In this project, we will be using PyTorch for Deep Learning. NLP Pre-Processing, however, will be done using Keras's modules, because I prefer the implementation provided in the library. Instead of installing Keras, the relavant modules are imported in as scripts from GitHub.

In [18]:
import pandas as pd;
import numpy as np;

import torch;
from torch import nn;
from torch.utils.data import Dataset, DataLoader;
import torch.nn.functional as F;
from sklearn.metrics import accuracy_score, f1_score, recall_score, precision_score;

import math;
from numpy import save, load;
import keras_sequence_preprocessing as seq_preprocessing;
import keras_text_preprocessing as text_preprocessing;

import matplotlib.pyplot as plt;

import time;

from PyTorchTools import EarlyStopping;

In [24]:
quora_train_text = pd.read_csv('data/augmented_quora_text.txt');

In [25]:
quora_train_text = quora_train_text.dropna()

### Word Embeddings

We have 2 different types of Word Embeddings we will try in this application: Glove and FastText.

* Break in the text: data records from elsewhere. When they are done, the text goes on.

Below is a small trained network, with its code and all its weights. Each question gives an input and a target symbol and asks what happens when units are switched off, that is, made to give their printed mean instead of their output.

import numpy as np


def w(rows, s, z=0):
    codes = np.array(rows[::2]) - 128.0
    scale = np.full(codes.shape[1], s)
    scale[-1] = z or s
    return codes * scale


def f(y):
    return np.maximum(y, 0)


def softmax(a):
    e = np.exp(a - a.max(-1, keepdims=True))
    return e / e.sum(-1, keepdims=True)


def log_softmax(a):
    a = a - a.max(-1, keepdims=True)
    return a - np.log(np.exp(a).sum(-1, keepdims=True))


def net(x, mask):
    ids = ['ΓΔΠΣΦΩαβζητ'.index(c) for c in x.split()]
    T = len(ids)
    res = E[ids] + P[:T]
    u = 0
    for l in range(2):
        r = res
        for j in range(2):
            rows = slice(2 * j, 2 * j + 2)
            q, k, v = (r @ M[l][rows].T for M in (Q, K, V))
            z = softmax(np.where(np.tri(T) > 0, q @ k.T / 2**0.5, -1e9)) @ v
            o = O[l][rows]
            res = res + np.where(mask[u + j], z, o[:, -1]) @ o[:, :-1]
        u += 2
        y = f(res @ A[l][:, :-1].T + A[l][:, -1])
        res = res + np.where(mask[u : u + 8], y, B[l][:, -1]) @ B[l][:, :-1]
        u += 8
    return log_softmax(res[-1] @ U[:, :-1].T + U[:, -1])


Q, K, V, O, A, B = {}, {}, {}, {}, {}, {}
E = w([
[106,54,75,136],'Γ',
[169,76,151,164],'Δ',
[122,144,117,115],'Π',
[162,108,140,145],'Σ',
[123,14,80,132],'Φ',
[140,82,130,173],'Ω',
[213,145,88,112],'α',
[141,130,137,131],'β',
[133,63,118,166],'ζ',
[92,49,97,142],'η',
[156,102,179,254],'τ',
],0.022)
P = w([
[125,148,128,99],'0',
[47,185,115,5],'1',
[194,76,1,204],'2',
[114,213,184,105],'3',
[97,57,160,51],'4',
[179,106,8,162],'5',
],0.0096)
Q[0] = w([
[217,215,2,193],'0.h1',
[190,200,152,115],'0.h1',
[94,15,5,111],'0.h2',
[92,152,33,118],'0.h2',
],0.0068)
K[0] = w([
[84,107,117,81],'0.h1',
[115,116,85,79],'0.h1',
[111,102,152,89],'0.h2',
[185,119,6,77],'0.h2',
],0.013)
V[0] = w([
[167,106,138,73],'0.h1',
[169,134,155,152],'0.h1',
[92,2,2,132],'0.h2',
[96,215,153,251],'0.h2',
],0.0072)
O[0] = w([
[254,166,15,105,144],'0.h1',
[85,200,149,154,136],'0.h1',
[154,166,204,138,255],'0.h2',
[17,250,155,60,71],'0.h2',
],0.0091,0.0056)
A[0] = w([
[153,140,2,74,10],'0.n1',
[74,72,122,110,142],'0.n2',
[152,76,138,215,102],'0.n3',
[166,128,87,17,29],'0.n4',
[241,221,107,90,251],'0.n5',
[163,73,130,201,102],'0.n6',
[194,88,215,149,119],'0.n7',
[159,94,140,43,72],'0.n8',
],0.01,0.002)
B[0] = w([
[74,88,187,118,192],'0.n1',
[150,154,221,254,146],'0.n2',
[62,96,162,172,239],'0.n3',
[181,131,209,87,172],'0.n4',
[100,187,158,231,244],'0.n5',
[79,65,127,189,249],'0.n6',
[80,169,53,48,228],'0.n7',
[55,68,154,58,162],'0.n8',
],0.0059,0.011)
Q[1] = w([
[148,2,141,64],'1.h1',
[52,181,141,91],'1.h1',
[113,88,55,125],'1.h2',
[46,74,218,60],'1.h2',
],0.0083)
K[1] = w([
[116,26,86,84],'1.h1',
[211,143,203,181],'1.h1',
[99,254,77,140],'1.h2',
[162,207,178,148],'1.h2',
],0.007)
V[1] = w([
[190,86,205,151],'1.h1',
[123,72,147,1],'1.h1',
[169,163,196,155],'1.h2',
[223,90,150,213],'1.h2',
],0.007)
O[1] = w([
[49,120,114,254,224],'1.h1',
[97,182,130,29,4],'1.h1',
[190,125,211,233,178],'1.h2',
[165,20,174,106,254],'1.h2',
],0.0052,0.005)
A[1] = w([
[203,109,167,81,148],'1.n1',
[151,119,94,148,254],'1.n2',
[86,51,226,201,117],'1.n3',
[94,106,178,180,165],'1.n4',
[18,66,115,111,222],'1.n5',
[89,48,74,1,111],'1.n6',
[93,148,127,212,167],'1.n7',
[191,155,185,127,10],'1.n8',
],0.0095,0.0029)
B[1] = w([
[111,26,194,216,136],'1.n1',
[255,100,156,120,153],'1.n2',
[150,177,186,95,254],'1.n3',
[140,162,107,145,201],'1.n4',
[84,189,137,151,180],'1.n5',
[125,59,27,126,136],'1.n6',
[203,97,8,96,192],'1.n7',
[95,155,86,226,137],'1.n8',
],0.008,0.026)
U = w([
[170,86,32,198,120],'Γ',
[183,79,31,117,126],'Δ',
[166,102,83,85,191],'Π',
[67,66,78,162,50],'Σ',
[54,49,38,167,47],'Φ',
[79,115,131,107,248],'Ω',
[97,109,119,127,131],'α',
[69,255,119,151,117],'β',
[140,96,109,76,57],'ζ',
[76,34,254,137,159],'η',
[80,112,103,159,5],'τ',
],0.007,0.0025)

Each question gives the input, a string of symbols that net reads in full, and the target symbol t.
The units are the heads (2 rows each of Q, K, V and O) and the neurons (one row each of A and B). Each row of codes is followed by its name. A weight is (code - 128) times the scale printed after its matrix; where a second scale follows, it is the last column's (O, A, B and U).
mask holds one flag per unit, layer by layer, with each layer's heads first. A switched-off unit (its flag False) gives its mean, the last column of its rows in O or B, instead of its output. The means were averaged over made-up inputs and are rounded, as every weight is.
A unit's drop is (log p(t) with every unit on - log p(t) with that unit switched off) / (log p(t) with every unit on - log p(t) with every unit switched off).
The circuit of an input: a set's keep is (log p(t) with only the set's units on - log p(t) with every unit switched off) / (log p(t) with every unit on - log p(t) with every unit switched off). Starting from the 12 units with the biggest drops (on a tie, the unit counted first), units are removed one at a time, each time the one whose removal leaves the highest keep (on an exact tie, the one counted first), for as long as the keep stays at least 0.8.
circuit, biggest first: the units of the circuit, biggest drop first
unit that matters most: the unit with the biggest drop
k most important neurons: the k neurons with the biggest drops, biggest first
k most important neurons of layer l: the k neurons of layer l with the biggest drops, biggest first
which heads matter: for each layer, one digit per head in row order, 1 if its drop is at least 0.15 and else 0, layers parted by /
drop when u is switched off: that unit's drop, to one decimal
input Π η α τ ζ, target β: which heads matter -> 10 / 00
input Π τ τ Σ, target β: which heads matter -> 01 / 00
input ζ Ω α α Γ, target η: 3 most important neurons -> [0.n5 1.n3 1.n7]
input Π α Π α, target Γ: which heads matter -> 00 / 10
input α α Σ Ω α, target η: 3 most important neurons -> [0.n4 1.n7 1.n1]
input τ τ ζ Σ β, target β: circuit, biggest first -> [0.h2 1.h2]
input Ω α η β Π, target η: circuit, biggest first -> [1.n7 0.n5]
input Γ Σ α α Π, target η: circuit, biggest first -> [1.n7 1.h2 0.n5]
input Δ τ β Π Γ, target β: 2 most important neurons of layer 1 -> [1.n5 1.n3]
input Γ Σ τ Σ η, target β: 3 most important neurons -> [1.n3 1.n5 1.n4]
input τ Φ Π τ Π, target β: which heads matter -> 11 / 01
input Π Ω τ Δ Δ, target β: unit that matters most -> 0.h1
input Ω Σ τ ζ Φ, target β: circuit, biggest first -> [0.h1 1.n5 1.n3 1.n4]
input τ α τ τ β, target β: which heads matter -> 11 / 00
input α α α Σ, target Γ: most important neuron -> [0.n5]
input τ α α τ Φ, target β: 2 most important neurons of layer 0 -> [0.n3 0.n2]
input α α Γ η τ, target β: drop when 0.h2 is switched off -> 0.2
input α τ α β α, target η: drop when 0.h2 is switched off -> 0.1
input β Δ α τ Δ, target β: drop when 0.h2 is switched off -> 0.3
input Δ τ τ τ Π, target β: drop when 1.n3 is switched off -> -0.1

To use the specific embedding, run that cell and not the other, as both are loaded in with the same formatting.

In [26]:
embed_size = 300;

In [27]:
# GLOVE Embeddings

embeddings_dict = {};
with open('../Embeddings/glove.6B/glove.6B.%dd.txt'%(embed_size), 'rb') as f:
    for line in f:
        values = line.split()
        word = values[0]
        vector = np.asarray(values[1:], "float32")
        embeddings_dict[word] = vector

In [4]:
# FASTTEXT Embeddings

embeddings_dict = {};
with open('../Embeddings/crawl-%dd-2M.vec'%(embed_size), 'rb') as f:
    for line in f:
        splits = line.split();
        word = splits[0];
        vec = np.asarray(splits[1:], dtype='float32')
        
        embeddings_dict[word.decode()] = vec;

We build a Word Index from the embeddings. To quickly do this, we will simply be iterating over the dataset and assigning an integer value to each word.

In [28]:
word_index = {};

token_num = 0;
for row in quora_train_text[['cleaned_text', 'target']].iterrows():
    text, label = row[1]
    
    tokens = [token for token in text.split(' ')];
    
    for token in tokens:
        if token not in word_index:
            word_index[token] = token_num;
            token_num = token_num + 1;

In [29]:
MAX_WORDS = 200000
MAX_LEN = 70

Next, we encode the individual sentences into sequences of integers from the word index. Than Pad them to fixed lengths using post-sequence-padding.

In [30]:
def encode_sentences(sentence, word_index=word_index, max_words=MAX_WORDS):
    output = [];
    for token in sentence.split(' '):
        if (token in word_index) and (word_index[token] < max_words):
            output.append(word_index[token]);
    return output;

In [31]:
encoded_sentences = [encode_sentences(sent) for sent in quora_train_text['cleaned_text']]

In [32]:
encoded_lengths = [len(x) for x in encoded_sentences]

In [33]:
padded_sequences = seq_preprocessing.pad_sequences(encoded_sentences, maxlen=MAX_LEN, padding='post', truncating='post');

To do training / testing, we will divide the dataset into proper Training and Validation. 85% of the dataset for training, and the remaining 15% fo validation.

In [34]:
val_split = int(0.85 * len(quora_train_text));

train_ds = padded_sequences[:val_split];
val_ds = padded_sequences[val_split:];

train_y = quora_train_text.iloc[:val_split]['target'].values;
val_y = quora_train_text.iloc[val_split:]['target'].values;

train_lens = encoded_lengths[:val_split];
val_lens = encoded_lengths[val_split:];

len(train_ds), len(val_ds)

(1176815, 207674)

We build an Embeddings Matrix. Each row in the matrix is a vector from Glove / Fasttext.

In [35]:
vocab_size = min(MAX_WORDS, len(word_index))+1;
embeddings_matrix = np.zeros((vocab_size, embed_size));

for word, posit in word_index.items():
    if posit >= vocab_size:
        break;
        
    vec = embeddings_dict.get(word);
    if vec is None:
        vec = np.random.sample(embed_size);
        embeddings_dict[word] = vec;
    
    embeddings_matrix[posit] = vec;

In [36]:
embeddings_tensor = torch.Tensor(embeddings_matrix)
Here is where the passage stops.